Over the past few years, we’ve seen a steady rise in the adoption of AI methods in drug discovery and early hints of the impact these technologies will have in the years to come.
However, outside of AI-first biotechnology companies and the largest pharmas, adoption of these technologies has lagged, largely because of the lack of scientists and engineers cross-trained in both modern deep learning and chemistry. On the other hand, machine learning scientists looking to apply their research to real-world applications often find it challenging to navigate the chemoinformatics universe. Molecules are ultimately a complex data type requiring expertise in both chemistry and computational science.
Molecular manipulation at Valence
At Valence, computational manipulation of molecules is a daily occurrence. From our ML Ops team to our full-stack engineers to our machine learning research scientists, everyone spends a significant part of their day manipulating molecules.
Like many others, we take full advantage of the open-source RDKit library, which has been built on decades of community development and is widely considered the de facto standard in chemoinformatics. RDKit’s core machinery is built with C++, making it easy to interface with one of the most popular languages in data science: Python. RDKit is also actively maintained (major updates are released every 6 months) and it has a large community, ensuring regular bug fixes as well as continuous integration of new features.
As our internal codebase at Valence has grown, we needed a way to centralize all procedures and functions used to manipulate molecules. Not only does this help reduce the (otherwise steep!) learning curve for machine learning scientists new to chemoinformatics, it also helps make our platform more robust via standardized procedures and smaller surface area for potential bugs.
🐍 Datamol is a Python library that aims to make working with molecules intuitive while still allowing for full control over your molecular processing workflows.

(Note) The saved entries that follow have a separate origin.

Points, in no order, along strands that fork, close into loops and pass close to each other.
In the rows, zero is written as 128.
Two points are linked if the straight distance between their rows is under 132. Some points are linked to none.
Z667: [137  97 137 128 127 121 105  57  98 158 177 123 139 117 150 143  93  68
 149 133 139 106 130  79 149 178 214 145 136  89 137 184 137 133 170 157
  93 109 124 125 216  62 154  91  75 173 137  89  98 138 140 151 111 163
 187 196 191  79 123  81 167 127  96  84 148 182  86 187]
Z109: [116 150 124  94 151 137 117 141 105 148 102 112 169 129 123 128  90 122
 160  86 112 116 122 137 131 190 201 135 134 101 111  29 108 137 124 134
 112 149 121 159 127 169  32 153 111  97  99 121 126 119 114 101 143 151
 105 138 136  94 178 137  97 106 130 117 188 136  86  89]
Z194: [145 122 151 127 114 125 136 179 170 111 114 117 135 151 134 115 133 137
 102  94 132 118 111 141 100  81 115 145 116 110 101  52 107 152 148  92
 165 147 119 136 114 127 114 150 149 110 139 139 153 144 152  94 168 138
 142 130 133 127 147 148 107 123 126 153 124 126 144  87]
Z452: [118 105 106 143 109 120 124  81 102 130 148 140 122 109 131 138 137  89
 128 161 140 144 132 122 148 150 110 108 112 157 152 218 126 110 117 163
  82  90 133 111 139  86 168 111 141 149 154 129 115 131 133 155  69 112
 123 148 123 112  86 116 158 152 144 111  95 130 118 178]
Z397: [140 130 142 139 119 129 121 153 126 105  99 125 135 143 132 127 118 120
 120  82 114 104 117 132 124 133 164 129 121  97 119  76 120 124 146 109
 132 127 125 140 128 123 103 132 129 115 124 112 131 135 141 103 140 140
 152 143 147 117 151 142 101 118 105 139 146 134 118 116]
Z866: [125 109 133 123 129 106 138 178 115 167 204  88 126 114 122 112 141 166
 108 142 131 146 120 154 145  97  54 155 140 180 116 129  98 207  93 130
 165 112  89  91 107 146 149 125 132 130 147 105 126 153 140 132 128 114
 114 154 129 118 114 103 147 136 168 162 116 110 127 138]
Z32: [132 130 143  86 125 141 152 192 189 125 128 118 130 156 111 129 144 162
 110 126 137 141 128 149  99  66  81 123 117 144  99  61  95 167 115 112
 160 163 119 140  85 172 123 159 159  98 111 158 152 143 134 100 172 136
  93  95  92 140 144 151 115 120 168 154 114 102 173  64]
Z240: [129 147 142  95 147 174 131 172 197 104  75 151 134 154 120 141 153 165
 121 126 139 132 146 141  99  73 131 112 108 127 116  57 111 123 133 111
 139 163 132 147 105 189  94 172 172  96 119 187 160 121 118 105 169 151
  76  73  84 131 161 169 107 115 142 128 119 103 184  78]
Z209: [ 95 107 121  71 162 129 117 161  89 143 181 107 175 132 115 146 118 150
 151 147 100 149 139 159 164 176 111 146 136 173  92  85 109 188 108 112
 129 126  99 145  96 180  60 139 131  89 116 113 138 121 135 110 120 140
  98 123 121  92 160 109 121 129 186 112 144 125  46 112]
Z947: [138 117 151 155 103 123 131 132 138 102 112 123  96 136 145 122 145 125
  98 111 134 120 110 119 117 102 125 122 120 122 130 153 139 110 140 101
 149 123 127 125 127  98 150 110 128 130 139 113 127 142 151 130 128 106
 170 138 146 139 101 134 121 139  98 146 107 136 141 130]
Z6: [104 112  96 119 147 114 134 118  83 156 186 138 144 103 116 128 137 134
 142 191 128 165 139 161 163 158  53 130 133 196 124 171 107 165  81 165
 115 103 115 107  94 140 125 135 147 122 151 125 130 123 122 149  81 118
  75 127  99 103 103 101 158 144 195 115  96 114  95 152]
Z167: [ 97 119 101 106 150 125 131 111  79 134 130 148 142 126 122 143 124 113
 158 153 115 144 139 141 157 179 120 121 122 171 126 152 144 124 110 142
  79 110 131 131 104 147 104 119 137 107 123 119 134 115 129 140  76 139
  93 114 104 109 123 116 126 142 160  89 112 125  87 147]
Z411: [155 161 132 136 106 132 122 110 114 117  82 125 146 123 117 134  89  94
 140  72 124 101 129 120 120 171 221 127 121  39 143  58 105  85 143 145
 111 146 141 152 165 111  86 144 101 137 119 121 118 132 113 103 157 157
 155 154 150 103 166 137 102  85 109 150 192 135 126 102]
Z871: [150 152 106 175 126 145 128 110 160  85  89 173 105 133 125 120 193 145
 104 152 157 122 149 131 109  70  66  97 136 110 145 160 141  83 134 116
 147 139 157 117 126 111 180 149 148 161 155 165 120 105 115 138 144  98
 121  95  93 162 105 160 148 131 111 149 105 114 182 127]
Z364: [154 155 113 203  89 122 113  66 102 127 112 142  98 115 131 155  98  57
 146 130 144  86 173  95 120 141 213 130 140  11 166 158 133  30 169 149
  87 105 171 130 219  34 183 104  97 191 131 127 116 117 125 155 138 152
 169 137 154  93 143 127 144  91 100 145 176 140 135 170]
Z644: [159 106 147 152 123  91 152 177 146 166 188  87 102 121 141  93 149 172
  69 131 143 125  96 136 129  59  55 150 139 171 131 166 114 196 103 118
 174 110  99  83 117 121 200 107 127 152 154 108 136 164 134 132 135 104
 146 150 134 161  90 101 159 143 103 151  96 113 171 149]
Z703: [ 87 120 140  98 150 146 135 127 127 114 111 149  92 146 138 135  99 137
 163 130  99 135 120 106 137 139 151 133 140 191 117 167 191 102 145 128
 112 138 144 137  87 162  87  84 132  75  73 124 137 126 124 139  94 111
 117  75 138 176 115 116 112 148 100  94  94 129 119 121]
Z516: [158 143 122 122 122 144 157 171 208 123 112 138 143 147 105 119 173 166
  79 129 159 131 125 144  82  41  56 120 101 100 110  67  99 154 130 108
 158 179 133 114 111 144 175 184 156 141 158 180 149 133 125 109 201 138
 103  94  80 149 142 154 124 128 153 161 127  98 209  75]
Z255: [107 106 116 134 126 139 144  89 136 119 150 153  92 106 136 127 123 108
 126 163 116 145 120 111 130 147  84 107 144 218 137 246 167 102 115 180
 107 105 148 123 111 108 152  99 145 132 116 132 115 130 113 158  61  89
 114 103 137 171  63 107 166 159 109 109  69 124 138 162]
Z22: [ 90 120 128  72 147 136 124  63  78 160 157 126 162 119 126 158  72  81
 183 129 111 143 120  81 136 235 207 144 133 113 116 127 162 136 137 147
  93 139 127 165 160 131  84 100  62 121  95  80 104 110 116 132 111 172
 148 155 150 106 139 114 120 124 141  70 164 171  63 134]
Z547: [152 121 160 166  95 114 136 128 159 103 112 123  90 130 149 113 154 135
  72 110 148 120  96 118 100  74 112 127 117 108 127 156 147 110 143  87
 175 138 127 125 137  84 171 115 121 149 145 120 128 147 147 131 150 100
 186 136 148 156  94 133 123 138  83 152 101 138 158 133]
Z105: [155 127 118 182 110 111 138 115 139 129 145 124  94 108 134 109 171 129
  87 148 156 125 116 122 122  87  70 115 133 148 149 213 127 120 102 138
 135 102 121  98 122  89 204 111 137 170 161 135 111 143 125 153 118  75
 139 145 118 150  79 127 162 139 102 144  90 117 178 156]
Z903: [ 99 117 106 119 131 134 133  96  87 128 115 150 123 126 129 145 113  93
 154 140 117 134 135 117 147 173 147 111 116 147 138 175 163  99 125 148
  70 107 140 129 126 124 125 101 129 121 115 116 124 118 131 143  79 140
 117 120 119 116 112 120 126 142 135  93 113 129 106 162]
Z670: [123 160  99 129 129 129 118 102  91 142  77 128 160 124 110 139 105  93
 161 115 121 113 149 138 136 193 194 116 128  76 153  78 119  90 119 149
  85 122 144 153 146 137  85 151 120 133 113 127 117 103 113 121 126 159
 111 134 115  99 162 149 100  95 143 121 184 126 107 123]
Z444: [122  88 159 118 127 106 122 135 113 156 217  84 120 104 145 103 114 151
 100 134 123 154  90 137 159 121  88 162 138 187 122 160 115 201  98 129
 173 103  65  84 132 128 148 116 107 135 148  96 117 154 144 144 102 103
 151 187 155 137 106  87 160 153 139 139 100 132 115 156]
Z128: [182 129 131 163 112 102 151 162 182 136 126 127 111 127 127  97 184 168
  59 130 158 110 103 139  81  34  49 137 121 106 121 140 128 159 124  99
 181 155 129 104 128  98 212 143 135 174 167 146 134 148 133 127 184 108
 152 110 111 165 105 130 137 140 103 156 116 113 195 125]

✅ All you need to get started is:
mamba install -c conda-forge datamol
⚗️ Datamol is a light library that directly manipulates RDKit Chem.Mol objects. Its API was designed with simplicity, flexibility, and modularity in mind, and it works with a single import (similar to Pandas and NumPy).
🕹️ Datamol also proposes various molecular conversion and IO functions to load, save, and convert between multiple molecular representations and file formats such as SMILES, SMARTS, InCHI, SELFIES, SMI, SDF, CSV, Excel, DataFrame, and others. All the IO functions work transparently on local as well as remote filesystems (such as AWS S3 or Google Storage).
🧠 Molecular clustering, fragmentation, and scaffold enumeration are other common tasks when working with molecular datasets. Datamol has several functions for this such as centroid picking and BRICS fragmentation, among others. Datamol also contains additional modules that may be useful for 2D/3D visualization, conformer generation, reaction manipulation, molecule editing, and more.
🏭 At Valence, we are very careful to rigorously test and validate code before pushing it into production. A continuous integration system guarantees Datamol can be installed and executed on the supported platforms (Linux, OSX and Windows) with different combinations of RDKit and Python versions. Datamol documents a matrice of compatibility between the supported version of Python and RDKit.
Let us know what you think of Datamol!
Datamol is a mature library that we’ve been using internally at Valence for over a year. We’re excited to open-source it today and hope it can accelerate the adoption of molecular machine learning across the industry more broadly.